8. MOTHER TERESA, Nobel Peace Prize Laureate

“Charity begins today. Today somebody is suffering, today somebody is in the street, today somebody is hungry. Our work is for today, yesterday has gone, tomorrow has not yet come - today, we have only today to make Jesus known, loved, served, fed, clothed, sheltered, etc. Today - do not to wait for tomorrow. Tomorrow might not come. Tomorrow we will not have them if we do not feed them today.” (Mother Teresa 1991).

“Christ has come to bring the good news for you and for me. And as if that was not enough - it was not enough to become a man - He died on the cross to show that greater love, and He died for you and for me and for that leper and for that man dying of hunger and that naked person lying in the street not only of Calcutta, but of Africa, and New York, and London, and Oslo - and insisted that we love one another as He loves each one of us.” (Mother Teresa, as cited in Thee 1995, 499).

Author/Compiler: Tihomir Dimitrov (http://nobelists.net; also see http://scigod.com/index.php/sgj/issue/view/3)

FRANCIS COLLINS (born 1950), [Director of the National Institutes of Health (2009-Present)]

1. In the introduction of his book The Language of God (2006) Francis Collins wrote:

“For me the experience of sequencing the human genome, and uncovering this most remarkable of all texts, was both a stunning scientific achievement and an occasion of worship.

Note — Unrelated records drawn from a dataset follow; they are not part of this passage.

Known rows, with every way that one mark hangs from another
{Y P {V {G R}}}: [-1.52 -3.28 -0.14  1.95  1.28 -2.44  0.43  0.03  0.11  1.89 -2.17  1.21
 -1.37  0.86  2.50  1.07  0.44 -0.47  0.64  1.44 -0.56 -2.35 -0.50  3.64
 -2.68  1.04  0.78  2.25 -0.05 -5.43 -2.01  1.35]
{P {R G Y}}: [ 0.03 -2.45 -1.76  1.18  1.64 -1.29  0.72  4.96  1.98 -0.92  0.40 -1.12
 -0.79  1.90  0.32  1.23  0.95 -1.40  0.09  2.07 -1.35 -1.80  0.36  3.10
 -0.69  2.81 -1.69 -0.66  0.77 -0.55 -4.88  2.12]
{G N {R P Y} V}: [-5.43 -1.95 -1.45  1.97  3.21 -2.85  3.37  5.61  2.04  2.86 -1.16  1.65
 -0.96  1.06  2.53 -0.16 -0.60  0.76  1.01  1.15  0.88 -0.70  1.84  4.88
 -1.34  1.74  1.00 -0.62  0.87 -5.18 -2.84  3.02]
{V {G N} {R {Y P}}}: [-2.88 -2.72 -1.98  2.34  2.51 -1.17 -0.33  4.34  0.95  0.89 -1.08  0.27
 -0.48  2.63  2.37  2.07 -0.21  0.24  0.53  1.52 -0.51 -1.62 -0.05  4.06
 -1.39  2.60 -2.76 -0.19 -0.40 -3.08 -4.88  1.53]
{N G}: [ 0.52 -1.58  0.31  1.10 -0.29 -1.70  0.27  2.78  0.14  1.51 -0.27 -0.59
 -0.07 -0.17 -1.11  1.21  1.16 -2.67 -0.34  1.18 -1.50 -0.84 -0.37  2.86
 -1.26  1.94 -1.99  0.94  0.39 -2.91 -1.12  2.50]
{R P}: [-1.25 -1.23 -0.41  2.31  1.26 -2.58  0.64  1.62  1.83  2.74 -0.32 -0.67
 -0.94  0.14  0.89 -0.44  0.45 -1.32  0.52  1.63 -1.12 -0.78  0.05  2.13
 -1.08  1.38 -0.32 -0.23  0.44 -2.38 -1.31  1.57]
{Y {V G R}}: [-0.24 -3.57 -0.62  1.05  0.16 -2.32 -1.87  0.82  0.39  0.66 -1.03  0.27
 -0.93  1.37  1.20  2.14  1.04 -1.03  0.44  1.92 -1.73 -2.52 -0.62  2.82
 -1.84  1.43 -1.60  1.30 -0.53 -4.09 -2.82  1.91]
{P R}: [ 0.64 -1.53 -0.21  0.61  1.46 -2.80 -0.75  2.17  0.92  0.82 -0.19 -0.01
 -0.82  1.00  0.16  0.44  0.52 -1.53  0.37  0.92 -1.70 -1.78 -0.17  2.07
 -1.67  3.43 -1.28 -0.59  0.79 -1.80 -3.04  1.73]
{Y {P {R {G N}}} V}: [-2.08 -2.88  1.11  2.84  2.02 -1.23  0.70  2.37  0.97 -0.05 -1.43  1.07
 -0.52  2.48  2.09  1.44 -0.52 -2.05  1.79  1.28  0.45 -3.38  0.63  2.44
 -1.00  1.53 -0.78 -0.49  0.82 -1.94 -1.89  2.60]
{R {Y P {V {G N}}}}: [-3.87 -4.04 -1.59  3.26  2.33 -1.01  1.58  2.38  0.27  0.72 -1.60  0.94
  0.08  2.63  2.52  1.48 -1.27 -0.18  0.28  3.15 -0.38 -0.78 -0.50  3.31
 -0.77  0.83 -0.98  0.51 -0.35 -2.79 -2.34  1.95]
{P {R G}}: [ 0.99 -1.95  0.14  0.72  0.61 -1.11 -0.17  3.73  1.51 -0.23 -0.03 -0.74
 -1.02  1.31 -0.39  1.05  1.35 -2.41  0.64  2.00 -1.89 -2.16  0.37  1.94
 -1.00  2.37 -1.51 -0.06  0.65 -1.14 -3.27  2.11]
{N {G {V {R P}}}}: [-1.59 -1.25 -0.39  1.55  0.30 -3.28  0.63  3.16  2.25  1.63 -0.73  0.51
 -0.74  0.29  1.52  1.30  1.92 -1.48  1.45 -0.25  0.11 -2.75  2.19  5.09
 -1.75  1.46 -0.62 -0.07  0.76 -5.15 -1.89  2.98]
{V {R {G N} P Y}}: [-3.26 -2.03 -1.74  2.12  2.15 -1.01  0.55  6.02  2.45  1.33 -0.38 -0.78
 -0.70  2.26  1.61  1.46  0.35 -0.96  1.33  1.85  0.10 -1.73  1.14  3.86
  0.03  2.01 -2.31 -0.98  0.11 -2.42 -4.75  2.82]
{Y V}: [-0.58 -2.96 -0.44  2.16  0.49 -2.81 -0.23  0.04  0.02  1.63 -0.47  0.37
 -0.42  0.72  0.64  0.45 -0.32 -1.25 -0.05  1.45 -1.30 -1.32 -1.07  1.27
 -1.28  1.12 -0.08  0.64  0.42 -2.86 -0.65  2.07]
{G N {V {R P Y}}}: [-4.82 -2.16 -2.21  2.47  2.69 -2.83  1.30  5.18  2.29  1.96 -0.64  0.99
 -0.68  2.21  2.73  0.56 -0.24  0.58  1.25  0.73  0.75 -1.50  1.84  4.36
 -0.69  1.93 -0.78 -1.58  0.61 -3.74 -3.57  2.99]
{V R}: [ 0.20 -1.72 -0.57  1.15  0.84 -2.70 -2.45  1.92  0.68  1.87 -0.06 -0.40
 -0.90  0.70  0.35  0.66  0.81 -1.03  0.28 -0.12 -1.51 -1.96 -0.50  2.09
 -1.82  2.97 -1.89  0.29  0.40 -3.20 -3.38  1.68]
{V {R G}}: [ 0.66 -2.13 -0.34  1.28 -0.06 -1.36 -1.74  3.40  1.22  1.02  0.01 -0.95
 -1.22  0.90  0.08  1.41  1.77 -2.10  0.37  1.11 -1.52 -2.44  0.23  1.81
 -1.17  2.01 -2.07  0.61  0.17 -2.63 -3.42  2.08]

Rows
[-3.67 -3.60 -1.30  4.11  1.98 -0.54  1.85  3.23  0.64  0.52 -1.16  0.34
  0.09  2.49  2.09  0.86 -1.17 -0.99  0.62  2.20  0.77 -1.44  0.11  2.50
 -0.19  0.61 -0.53 -0.06  0.35 -1.72 -1.88  2.32] : {R {G N} {Y P V}}
[-2.59 -2.06  0.85  2.61  1.95 -0.83  1.92  4.82  1.72  0.13 -1.23  1.52
 -0.76  2.24  1.78  0.89  0.28 -1.58  1.94  1.63  0.29 -2.86  2.25  2.30
 -1.08  1.69 -0.40 -0.79  0.96 -2.35 -1.92  2.45] : {Y {P {R {G N V}}}}
[-2.42 -4.34 -1.09  0.79  2.39 -1.64  0.94  4.11  0.51 -0.77 -0.81  0.91
  0.01  3.14  1.43  2.40 -0.97 -0.50  0.54  3.22 -0.96 -1.75 -0.03  4.04
 -0.68  2.24 -2.09 -0.23 -0.31 -2.13 -3.81  2.41] : {P {R {Y {V {G N}}}}}
[-1.29 -1.69 -1.60  1.77  1.89 -2.29  1.53  3.02  0.79  1.68 -1.27 -0.32
 -0.49  0.11  1.64  0.61  0.66 -0.68 -0.48 -0.75  0.52 -1.67  0.06  5.79
 -2.69  2.79 -0.50  1.23  1.06 -4.79 -3.78  2.22] : {N {G {R {Y P}}}}
[-2.46 -1.59  0.36  1.70  1.14 -1.13 -0.31  4.87  1.87  2.14 -0.80 -0.62
 -0.88  1.52  1.15  1.48  0.85 -2.15  1.87  1.57 -0.18 -2.26  1.23  2.83
 -0.25  1.71 -2.16 -0.36  0.00 -2.83 -3.04  2.83] : {V {R {G N} P}}
[-2.35 -3.69 -0.82  1.64  2.33 -1.18  1.32  4.92  1.04 -0.95 -0.51  0.36
 -0.10  3.00  1.04  1.96 -0.84 -1.16  0.79  2.34 -0.11 -2.18  0.39  3.28
 -0.32  2.07 -1.59 -0.62  0.41 -1.22 -3.72  3.06] : {P {R {G N} {Y V}}}
[-2.45 -3.01  0.54  3.27  1.41 -1.37 -0.79  2.16  0.65  1.13 -1.57  0.74
 -0.57  2.30  2.38  1.67 -0.37 -1.69  1.68  0.37  0.73 -3.44  0.54  2.52
 -1.00  1.19 -1.25  0.45  0.20 -3.29 -2.26  2.59] : {Y P {V {R {G N}}}}
[-1.86 -2.57 -3.05  1.93  1.51 -3.19 -0.20  3.59  1.37  0.81 -0.12  0.57
 -0.77  1.17  1.47  0.44  0.64  0.64  0.03  0.30 -0.57 -1.68  0.81  3.51
 -1.56  2.44 -0.69 -0.50  0.87 -3.53 -3.96  2.33] : {G {V {R Y}}}
[-3.65 -2.00  0.47  0.85  1.65 -2.36  1.04  4.67  0.33  3.15 -1.33  2.56
 -0.74  0.34  0.81  0.12 -0.33 -0.49  1.09  0.92 -0.15 -0.91  1.03  2.63
 -2.15  1.94  0.25  0.57  0.74 -5.41 -1.44  2.91] : {G N R V}
[-0.96 -2.30 -2.54  3.03  1.70 -1.42 -0.56  3.31  1.93  0.32 -0.40 -1.16
 -0.83  1.89  2.00  0.87  1.04 -0.61  0.22  0.46 -0.05 -2.45  0.25  3.39
 -1.27  2.23 -1.60 -0.05  0.65 -2.19 -5.01  1.66] : {V {R G {Y P}}}
[-3.13 -3.98 -1.08  2.79  1.51 -0.46  1.66  4.37  0.35  0.72 -0.44  0.02
  0.17  2.26  0.69  1.37 -1.10 -1.52  0.33  3.11 -0.26 -0.96 -0.08  2.32
  0.41  0.82 -1.23  0.29  0.00 -1.58 -2.27  3.03] : {R {G N} {Y V}}
[-2.32 -2.43  0.80 -0.17  1.21 -0.87  0.15  4.94 -0.16  2.75 -1.21  0.96
 -0.89  0.79  0.01  1.82  0.49 -1.15  0.43  2.58 -1.68 -0.66 -0.11  3.06
 -1.77  2.11 -1.65  1.64 -0.82 -4.98 -2.79  2.10] : {V {G N R}}
[-1.96 -2.96 -1.60  2.31  1.96 -2.98  1.65  1.45  0.36  1.13 -1.71  0.71
 -0.30  0.78  2.48  1.03 -0.11 -0.48 -0.37 -0.93  1.45 -2.42 -0.29  6.02
 -2.66  2.03  0.26  1.49  1.06 -5.52 -2.67  2.40] : {N {G {R {Y P V}}}}
[-3.35 -2.13 -1.21  0.85  2.84 -2.03  0.85  5.45  0.30  2.65 -0.70  0.60
 -0.30  0.98  0.84  0.43 -0.90  0.04 -0.08  0.90 -0.18 -0.19 -0.29  3.77
 -1.80  3.20 -1.23  0.39  0.53 -3.97 -3.91  2.44] : {G N {R Y}}
[-3.85 -1.55 -0.36  2.01  1.77 -2.95  0.37  3.92  2.07  2.59 -0.99  1.48
 -0.94  1.41  2.06  0.59  0.11 -0.51  1.92  0.55  0.40 -2.01  1.95  3.24
 -1.06  1.82 -0.56 -1.08  0.68 -4.22 -1.99  2.91] : {G N {V {R P}}}
[-4.34 -2.32 -1.46  0.77  2.67 -1.22  2.24  5.85  1.56  2.63 -1.46  0.38
 -0.93  1.54  1.88  1.34  0.08  0.07  0.79  2.98 -0.55 -0.39  0.39  5.20
 -0.97  1.91 -0.98  0.37 -0.47 -4.62 -4.28  2.14] : {V {G N {R P Y}}}
[-2.52 -1.94 -1.92  2.06  1.81 -2.62  2.87  3.68  1.32  1.46 -1.48  1.02
 -0.54  0.32  2.21  0.44  0.86  0.14 -0.07 -0.57  1.10 -1.76  1.49  5.92
 -2.87  1.95  0.79  0.95  1.42 -5.68 -2.67  2.66] : {N {G {R {Y P}} V}}
[-0.41 -1.92 -0.26  0.74 -0.40 -2.67 -0.37  3.36  1.03  0.96 -0.40  0.84
 -0.50  0.06  0.16  1.76  1.87 -1.62  0.58 -0.29 -0.58 -2.88  1.35  3.91
 -1.80  2.04 -1.43  0.60  0.69 -4.70 -1.96  3.07] : {N {G {V R}}}
[-2.14 -2.78 -1.44  1.63  1.47 -0.80 -0.53  6.55  1.12  0.78 -0.11 -0.70
 -0.19  2.10  0.35  1.94  0.27 -1.15  0.50  1.60 -0.50 -1.62  0.43  2.97
 -0.26  2.52 -2.94 -0.22  0.02 -1.91 -4.83  2.70] : {V {R {G N} Y}}
[-1.89 -3.36  0.67  1.74  0.54 -1.16 -1.18  3.54  0.29  1.00 -0.65  0.36
 -0.43  1.89  0.85  2.10  0.12 -2.10  1.41  1.32 -0.26 -2.78  0.37  2.11
 -0.65  1.35 -1.74  0.54 -0.04 -3.25 -2.25  3.29] : {Y {V {R {G N}}}}
[-0.41 -2.79 -2.62  0.91  0.94 -1.78 -1.13  4.00  1.11  0.40  0.03 -0.90
 -0.79  1.70  0.89  2.15  1.31 -0.02 -0.38  2.06 -2.00 -1.36 -0.48  3.71
 -1.34  2.47 -2.64  0.47 -0.58 -3.00 -5.41  1.74] : {V G {R Y}}
[-4.56 -1.47 -1.28  1.49  3.41 -2.45  1.97  5.14  1.53  3.39 -1.08  0.29
 -0.86  1.13  2.07  0.08 -0.74  0.23  0.70  0.98  0.40 -0.34  0.42  4.83
 -1.17  2.61 -0.35 -0.43  0.57 -4.13 -3.75  2.47] : {G N {R P Y}}
[-3.00 -2.71 -2.12  2.03  2.66 -3.90  1.83  1.41  1.47  2.32 -1.33  0.35
 -1.07  0.90  3.03 -0.18 -0.46  0.56  0.35  0.62  0.80 -1.42 -0.20  5.00
 -1.72  1.55  1.33  0.39  0.72 -4.72 -3.17  2.25] : {G {R P {Y V}}}
[-2.31 -2.10 -2.07  0.72  2.03 -2.11  2.04  4.03  2.07  2.27 -1.12 -0.38
 -1.44  0.90  1.89  0.81  0.92  0.27  0.08  2.73 -1.16 -0.65  0.03  5.30
 -1.66  1.64 -0.17  0.84 -0.32 -4.73 -4.56  1.68] : {V {G {R P Y}}}
[-4.31 -3.24 -1.07  3.18  1.96 -1.06  2.63  4.19  1.58  1.25 -0.77 -0.26
 -0.30  2.27  1.94  1.10 -0.76 -1.45  0.96  3.10  0.41 -0.87  0.48  3.37
  0.43  0.18 -0.27 -0.53  0.09 -2.02 -2.03  2.96] : {R {G N} P {Y V}}
[-0.93 -2.69 -0.82  3.09  1.55 -3.45 -1.79 -1.06  0.43  1.37 -1.24  0.63
 -0.99  1.19  2.84  0.53 -0.06 -0.39  0.74 -1.06  0.30 -3.23 -0.37  2.73
 -2.27  2.01 -0.23  0.54  0.83 -3.92 -2.33  1.69] : {Y P {V R}}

Many will be puzzled by these sentiments, assuming that a rigorous scientist could not also be a serious believer in a transcendent God. This book aims to dispel that notion, by arguing that belief in God can be an entirely rational choice, and that the principles of faith are, in fact, complementary with the principles of science.” (Francis S. Collins, The Language of God: A Scientist Presents Evidence for Belief, New York, Free Press, 2006).

2. “Science’s domain is to explore nature. God’s domain is in the spiritual world, a realm not possible to explore with the tools and language of science. It must be examined with the heart, the mind, and the soul – and the mind must find a way to embrace both realms.” (Collins 2006).

3. “I have no reason to see a discordance between what I know as a scientist who spends all day studying the genome of humans and what I believe as somebody who pays a lot of attention to what the Bible has taught me about God and about Jesus Christ. Those are entirely compatible views. Science is the way – a powerful way, indeed – to study the natural world. Science is not particularly effective – in fact, it’s rather ineffective – in making commentary about the supernatural world. Both worlds, for me, are quite real and quite important. They are investigated in different ways. They coexist. They illuminate each other.” (Collins 2000).

4. To the question, “Are you a mainline Protestant? An Evangelical Protestant? What are you?” Dr. Collins replied:

“I guess I’d call myself a serious Christian. That is someone who believes in the reality of Christ's death and resurrection, and who tries to integrate that into daily life and not just relegate it to something you talk about on Sunday morning.” (Collins 2000).

5. “Science is the only reliable way to understand the natural world, and its tools when properly utilized can generate profound insights into material existence. But science is powerless to answer questions such as ‘Why did the universe come into being?’, ‘What is the meaning of human existence?’, ‘What happens after we die?’. One of the strongest motivations of humankind is to seek answers to profound questions, and we need to bring all the power of both the scientific and spiritual perspectives to bear on understanding what is both seen and unseen.” (Collins 2006).